Laboratory studies reveal a serum creatine kinase level of 312 units/L, an antinuclear antibody titer of 1:1280 (speckled pattern), and high positive anti-U1-ribonucleoprotein antibodies.
Pulmonary function tests show a DLCO of 55% of predicted with normal FEV1 and lung volumes. Chest radiograph is normal. Electrocardiogram reveals right axis deviation. Echocardiogram shows 2+ tricuspid regurgitation, an enlarged right atrium, normal left and right ventricular function, and an estimated systolic pulmonary artery pressure of 40 mm Hg. High-resolution CT of the chest is normal. Ventilation/perfusion scan results are normal.
Which of the following is the most appropriate next step in management?
A. Muscle biopsy
B. Radionuclide stress test
C. Repeat echocardiography and pulmonary function tests in 1 year
D. Right heart catheterization
MKSAP Answer and Critique
The correct answer is D. Right heart catheterization. This item is available to MKSAP 16 subscribers as item 26 in the Rheumatology section. More information is available online.
Right heart catheterization is appropriate for this patient to evaluate for pulmonary arterial hypertension (PAH). She has symptoms and signs suggestive of an underlying diagnosis of mixed connective tissue disease (MCTD), which is characterized by overlapping clinical features of systemic lupus erythematosus, polymyositis, and systemic sclerosis, with high titers of antinuclear and anti-U1-ribonucleoprotein (RNP) antibodies. PAH may also occur, which is the most common disease-related cause of death in patients with MCTD.
This patient has Raynaud phenomenon, hand swelling, joint pain, dysphagia, high-titer speckled antinuclear antibodies, and high-titer RNP antibodies, all of which are typical findings of MCTD. This patient's symptoms of dyspnea on exertion, isolated low DLCO, and elevated estimated systolic pulmonary artery pressure on echocardiogram all suggest PAH. Therefore, right heart catheterization is indicated.
Despite the patient's mildly elevated serum creatine kinase level, muscle biopsy is not necessary, because her muscle strength is normal.

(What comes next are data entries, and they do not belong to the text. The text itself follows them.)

Each scene shows the same named points in several views. A view is turned or mirrored, shifted and resized as a whole, has a little noise and may leave points out.

Scene 1
View 1
Rel: [ 10  16   9  11 -14 -14   6   6  12   2 -16  -9  -1  -4  -7  11  -6   4
   4 -12 -24  17]
sifu: [  3  14  14   9 -38 -23  12   3   6   7   0   6  -7   2 -19  -5 -13  33
   9  -3 -36  25]
lasi: [ 12  20   6  10  -9   0   4   9  16   1 -19 -12   3  -9 -14  13  -3   5
   0 -10 -21  15]
bipu: [ 13  16   6  15 -15  -9   1  11  12   1 -18  -8  -3  -8  -4  12  -6   5
   1 -11 -21  18]
gamef: [  4  16  10  11 -40 -15   9   5   8   6  -1   7  -7  -2 -21  -5 -14  37
   6  -1 -36  25]
Figo: [ 15   2   3  33 -38 -37 -10  20  -3   1 -13  13 -28  -9  29   7 -18  16
   0 -10 -24  29]
vibel: [ 15  16   2  20 -17  -4  -5  17  12  -1 -19  -5  -7 -14  -1  11  -7  10
  -3 -10 -20  20]
Tovi: [  5  11   9  20 -52 -25   4  11   2   6   2  17 -18  -4  -9 -10 -20  46
   5   0 -38  32]
podo: [  8  17   5  17 -36  -6   2  13  10   3  -7   5  -9 -10 -15  -2 -13  35
   0  -2 -30  25]
Tur: [  5  19   9  11 -42  -6  10   7  10   5   0   6  -6  -5 -28  -8 -14  44
   4   2 -37  26]
pufed: [ 10  20   5  14 -24   0   3  12  14   1 -12  -4  -3 -11 -16   5  -8  22
  -1  -5 -26  20]
loz: [ 11  21   4  14 -25   4   2  13  14   1 -12  -4  -4 -12 -19   3  -9  26
  -3  -3 -26  21]
View 2
Rel: [-23  -6 -16  -4   0   6  12   2  26 -12  -3  16   3   2  -1   8  -4   7
  -4  10  -2  12]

Patients with MCTD may have subclinical myositis, but respiratory muscle weakness causing dyspnea would be a late finding associated with more profound myositis.
Radionuclide stress test is not indicated for this patient, whose abnormal DLCO and systolic pulmonary artery pressure on echocardiogram are not suggestive of ischemic cardiac disease as the cause for her dyspnea.
In patients with confirmed MCTD without cardiopulmonary symptoms and with normal baseline pulmonary function testing and echocardiogram, yearly repeat tests are appropriate for routine monitoring. It is an inappropriate choice for this symptomatic patient with findings highly suggestive of PAH.
Key Point
- Pulmonary arterial hypertension is the most common disease-related cause of death in patients with mixed connective tissue disease.